Quando o mundo era o de antes, achava-se que viado era só longe, aquele de quem se ouvia falar e nem se temia que um dia entrasse em casa. Viado em família de bem e cristã era impossível. Todas blindadas do pecado. No entanto, é nelas que nasceram e nascem.

Hoje, os gays estão perto. O filho hétero tem amigo gay. A filha hétero usa filtro de arco-íris para apoiar a causa. A novela tem galã gay. Pabllo Vittar tem milhares de fãs héteros, queira ou não queira o tribunal facebookiano que a julga.

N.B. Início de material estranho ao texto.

Below are the code and all the weights of a small trained network. Each question names an input and a class and asks about switching units off, where a switched-off unit gives its printed mean instead of its output.

import numpy as np


def w(rows, s, z=0):
    codes = np.array(rows[::2]) - 128.0
    scale = np.full(codes.shape[1], s)
    scale[-1] = z or s
    return codes * scale


def f(y):
    return y / 2 * (1 + np.tanh(0.7978845608 * (y + 0.044715 * y**3)))


def log_softmax(a):
    a = a - a.max(-1, keepdims=True)
    return a - np.log(np.exp(a).sum(-1, keepdims=True))


def net(x, mask):
    res = np.array(x, float).reshape(1, 6) / 4 @ E
    y = f(res @ A[0][:, :-1].T + A[0][:, -1])
    res = res + np.where(mask, y, B[0][:, -1]) @ B[0][:, :-1]
    return log_softmax(res[-1] @ U[:, :-1].T + U[:, -1])


A, B = {}, {}
E = w([
[161,224,34,237,178,49],'x0',
[169,63,65,49,10,44],'x1',
[145,154,54,45,245,91],'x2',
[67,193,125,123,113,182],'x3',
[133,44,165,198,130,111],'x4',
[2,156,86,164,81,119],'x5',
],0.0073)
A[0] = w([
[34,187,118,3,120,188,254],'N0',
[54,133,77,208,107,40,157],'N1',
[70,238,107,205,150,210,173],'N2',
[123,52,98,52,28,124,172],'N3',
[50,105,200,180,184,234,124],'N4',
[91,73,222,163,161,193,189],'N5',
],0.0074,0.0051)
B[0] = w([
[75,30,179,2,159,22,254],'N0',
[100,128,106,219,37,110,209],'N1',
[85,199,230,135,120,31,235],'N2',
[43,27,204,61,41,47,230],'N3',
[197,40,216,109,107,188,199],'N4',
[179,38,200,111,134,135,196],'N5',
],0.0075,0.0094)
U = w([
[81,85,223,88,56,84,198],'0',
[123,135,68,36,254,92,139],'1',
[238,70,136,119,165,186,173],'2',
[140,152,180,149,106,235,3],'3',
[116,247,72,220,161,92,149],'4',
[50,78,26,199,35,162,19],'5',
],0.0083,0.0061)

Têm-se cada vez menos ocultação, menos gay obedecendo às antigas regras ditadas para poder existir. É o que dá raiva em quem não quer saber de viado. Até nos que pagam de bonzinhos, que misturam cordialidade e fingimento, com “Não tenho nada contra gays”, “Gosto deles”, mas sem capacidade para disfarçar o cinismo já embutido no discurso. Acostumaram-se com o privilégio da heterossexualidade tratada como normal, como única sexualidade aprovada, como protagonista absoluta da vida. Não mais. Aí, sentem-se oprimidos, perdidos e revoltados com a balança se igualando.

Vai ter viado, vai ter travesti, vai ter lésbica, vai ter bissexual, vai ter quem dá pinta, vai ter quem é mais discreto, o festivo, o caseiro, o da pegação, o do matrimônio, o unicórnio… vai ter na novela, no seriado, na Globo, na Netflix, na música, no cinema, no shopping, na casa da frente, advogando, medicando, maquiando, comentando, gerando opinião, passeando de mãos dadas, trocando alianças. Reclame ou aprove, vai ter.

 

*Miguel Rios é jornalista, recifense, militante LGBT e filho de Oxalá.